No wonder the verdict of the Indian top court on Babri Masjid was celebrated in the Golwalkar way.

While lawyers at the SC chanted “Jai Shri Ram”, Chief Justice Ranjan Gogoi threw a dinner for his colleagues that night at the Taj Mansingh in Delhi. A senior leader of the BJP, LK Advani — who had led the initial mob to desecrate the Babri Masjid in 1992, which in its aftermath had triggered one of the bloodiest anti-Muslim pogroms in the country — hailed the decision a victory of justice. “I stand vindicated, and feel deeply blessed, that the SC has given its unanimous verdict paving the way for the construction of a magnificent temple for Lord Ram at Ramjanmabhoomi in Ayodhya,” he said. For the rest of the right-wing nationalists, the decision had wrapped up a conflict dating almost a century.

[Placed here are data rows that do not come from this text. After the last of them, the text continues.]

Each row is a point. Each copy is the shape, with its points in the same order, turned, moved and blurred by noise. Some copies are also mirrored. Which?

Shape (9 x 3):
[[-21  18  -7]
 [ 12 -12  30]
 [  5  28 -24]
 [ 16 -47 -39]
 [  6  15  -4]
 [ 37  24  24]
 [ 30  30 -47]
 [ -8 -36  33]
 [-28  30  17]]
Copy 1 (9 x 3):
[[ 22  -7   1]
 [-33  17   1]
 [ 28  -3 -26]
 [-29 -56 -32]
 [  8   3 -16]
 [-13  41 -33]
 [ 34 -13 -58]
 [-42   4  20]
 [ 20  24  23]]
Copy 1 is: mirrored
Copy 2:
[[-16  -7  -8]
 [  9  38  16]
 [-40 -12  15]
 [ 19 -27  57]
 [-21   7  14]
 [-35  46  27]
 [-57 -17  44]
 [ 36  32   5]
 [-24  18 -32]]
Copy 2 is: mirrored
Copy 3, 9 rows:
[[ 24  -5  10]
 [-19 -13 -29]
 [ 24  27  10]
 [-48  16  41]
 [ 10  13  -1]
 [  0  21 -43]
 [ 12  60  18]
 [-30 -38 -13]
 [ 40 -18 -11]]
Copy 3 is: only turned
Copy 4, 9 rows:
[[-24  -8  18]
 [ -1  40  -7]
 [-44 -13  -5]
 [ 19 -23 -50]
 [-28   6  -4]
 [-45  44 -14]
 [-58 -23 -34]
 [ 28  35   1]
 [-26  12  38]]
Copy 4 is: only turned

Shape (9 x 4):
[[-21 -29  18 -29]
 [-23  11  10   9]
 [  4  20  -6  30]
 [-18 -13 -43  18]
 [-20 -14   0 -14]
 [  7  18  20   9]
 [-33  16   7  -7]
 [ 26 -13 -46  34]
 [  0  34 -10 -32]]
Copy 1 (9 x 4):
[[ 22   8 -25  32]
 [-26   7   3  25]
 [-39 -12  15  -5]
 [-25 -52  -8  24]
 [  0  -8 -12  34]
 [-16  17  10  -4]
 [-16  10  11  41]
 [-27 -59  -6 -21]
 [ 11  -4  44  19]]
Copy 1 is: only turned
Copy 2 (9 x 4):
[[-36   6 -22  27]
 [ 15 -15 -13  14]
 [ 35  -2   4 -16]
 [ -9 -26  -7 -40]
 [-16  -7 -21   6]
 [ 28  12  -4  10]
 [ 11 -18 -32  16]
 [  4   3  21 -60]
 [ 19  20 -52  -5]]
Copy 2 is: only turned
Copy 3, 9 rows:
[[-13  12   0  31]
 [ -2  19  10 -22]
 [ 14  -6   8 -45]
 [  5  -8 -41 -27]
 [ -2   6  -5   8]
 [  4  -2  29 -15]
 [  8  34   5  -9]
 [ 10 -53 -23 -47]
 [ 50   6  15   8]]
Copy 3 is: mirrored
Copy 4 (9 x 4):
[[  0  48  29  14]
 [-23  -1  14  25]
 [-30 -21  -7  -1]
 [-12  12 -42  14]
 [ -4  28   7  17]
 [-23 -12  25  -3]
 [ -8   2  17  35]
 [-15  -2 -48 -27]
 [ 26 -16  20  15]]
Copy 4 is: only turned

Shape:
[[  4   4  -5 -22  27  18  13  -4]
 [ 17  -1 -28  29  10  -2  18   8]
 [  4   1  -4  31   1 -26 -21   0]
 [  2 -19  40   8  26   2   9  27]
 [-20  23  11 -35   9 -25 -20  32]
 [ -4  31  30 -30 -26  -8 -18  14]
 [  9 -25  17  26  23 -28  -5  40]
 [-23 -16 -17   2 -27  19  16  12]
 [ 19  17  11  -4   5  -1  -4  13]
 [-17  15  35  19  -8  10  43  11]
 [ -7  20 -10   8 -18   2  -8  27]
 [ 13 -14  -5 -31  26 -11  20  20]
 [ -9 -30  11  10  20 -13   0 -22]]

But for some, the verdict has made a mockery of justice, especially for those who had witnessed the mob, on December 6, 1992, led by Advani along with other BJP stalwarts including Uma Bharati, instigating the crowd to pull down the 16th century mosque. Rioters marched through Ayodhya’s streets and raped hundreds of Muslim women as part of anti-Muslim riots. From there on, Muslims in India became outsiders and invaders. Later what happened in Gujarat in 2002 under the command of Modi as the chief minister was simply an extension of the hatred that Golwalkar and Advani had institutionalised way back in 1939 and 1992, respectively.

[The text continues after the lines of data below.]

Every row gives one point. To make a cloud, some directions were put in groups of two or more. Within a group, all points are equally far from the middle, so they leave a hole (a ring in 2 directions, a hollow ball in 3). The other directions are filled evenly. Then the cloud was stretched, turned, moved and blurred a little. Count the holes, and give their numbers of directions, smallest first.
(in the rows, 100 means zero)

Cloud (21 x 3):
121  148  117
68  63  78
53  141  99
113  147  120
154  53  109
108  133  137
160  55  105
55  114  69
152  86  63
98  48  135
133  110  58
153  55  99
62  115  68
133  54  95
60  52  152
98  150  99
58  142  109
76  46  99
119  73  69
104  49  95
79  134  75
Holes: 1 (2)

Cloud (27 x 4):
145  70  77  65
55  65  110  144
65  113  85  55
131  80  45  40
95  83  102  151
63  137  84  71
34  104  131  112
48  125  65  93
57  108  53  86
69  89  91  71
71  139  147  166
65  133  129  169
55  117  106  129
96  122  103  96
95  89  111  153
39  96  83  124
148  69  80  59
53  109  77  151
80  116  41  38
171  92  41  78
76  125  103  119
83  142  133  137
37  119  80  87
74  130  127  118
158  77  82  82
84  39  68  62
66  113  107  129
Holes: 0

Cloud (54 x 6):
114  151  78  83  90  25
101  46  55  109  176  88
36  41  59  127  140  80
91  20  69  86  116  43
90  116  92  101  174  79
86  120  129  93  101  119
74  103  54  91  95  66
135  144  56  147  153  73
95  20  40  123  147  71
92  115  94  71  95  26
73  49  91  53  79  66
164  129  53  83  123  70
104  55  53  140  158  75
56  47  106  46  125  63
140  115  99  140  137  110
136  118  47  125  111  130
106  115  129  87  91  22
97  148  92  130  155  83
86  125  154  88  82  78
63  105  84  68  113  101
89  88  108  41  112  80
135  64  98  73  104  98
106  73  44  104  167  109
149  129  25  112  121  94
99  34  73  66  89  67
116  178  112  115  105  120
119  133  70  127  174  81
75  151  90  81  111  49
139  68  101  86  79  88
105  161  90  85  91  23
94  82  36  119  114  61
100  77  46  94  93  58
89  135  121  122  110  109
91  137  60  98  105  120
98  42  98  80  129  36
117  60  64  87  121  46
51  59  54  119  159  92
117  151  111  46  72  73
59  102  80  73  100  57
38  51  52  108  134  90
98  155  100  50  131  69
137  155  93  53  144  70
124  159  101  47  129  87
121  153  84  106  52  95
76  60  119  119  63  59
34  56  117  114  103  60
77  63  113  119  75  45
102  183  93  60  137  74
68  55  58  93  74  93
131  115  64  146  119  55
66  97  130  105  71  93
111  87  145  101  131  93
149  119  67  131  145  55
104  71  64  131  117  142
Holes: 2 (2, 3)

The celebrations of the so-called justice which exonerated the perpetrators of the violence that claimed more than 1,000 Muslim lives is, in fact, a reflection of India’s march towards illiberal democracy and an about-turn from its secular stance. It is no more Gandhi’s India; it is Golwalkar’s India, which the RSS-led BJP is striving to build.

If in Kashmir, Muslims have been thrown into a limbo, elsewhere they are being stripped of their right to dignity with a blatant message wrapped in the Babri Masjid verdict that henceforth the decision about their faith and its sanctity would be decided by the majority that unfortunately comprises right-wing supremacists.

This hatred veiled in the ambitious project to turn India into a Hindu state has set off alarm bells among leading intellectuals from India. Amartya Sen, a Nobel Prize-winning economist told The New Yorker magazine, “People are afraid. I have never seen this before.” He added that his friends were reluctant to talk to him on the phone. Perturbed by the judiciary’s increasingly compromised position, Pratap Bhanu Mehta, an eminent Indian academic, has opined, “The noose is tightening around all independent institutions in India.”

Though the West sounds apprehensive of India’s treatment towards Muslims, they lack the courage to put a spotlight on the dark side of Modi’s India which has become a threat to the minorities and the very idea of democracy.

What else but India’s 1.3 billion-strong market could explain this waning courage.

Published in The Express Tribune, November 14th, 2019.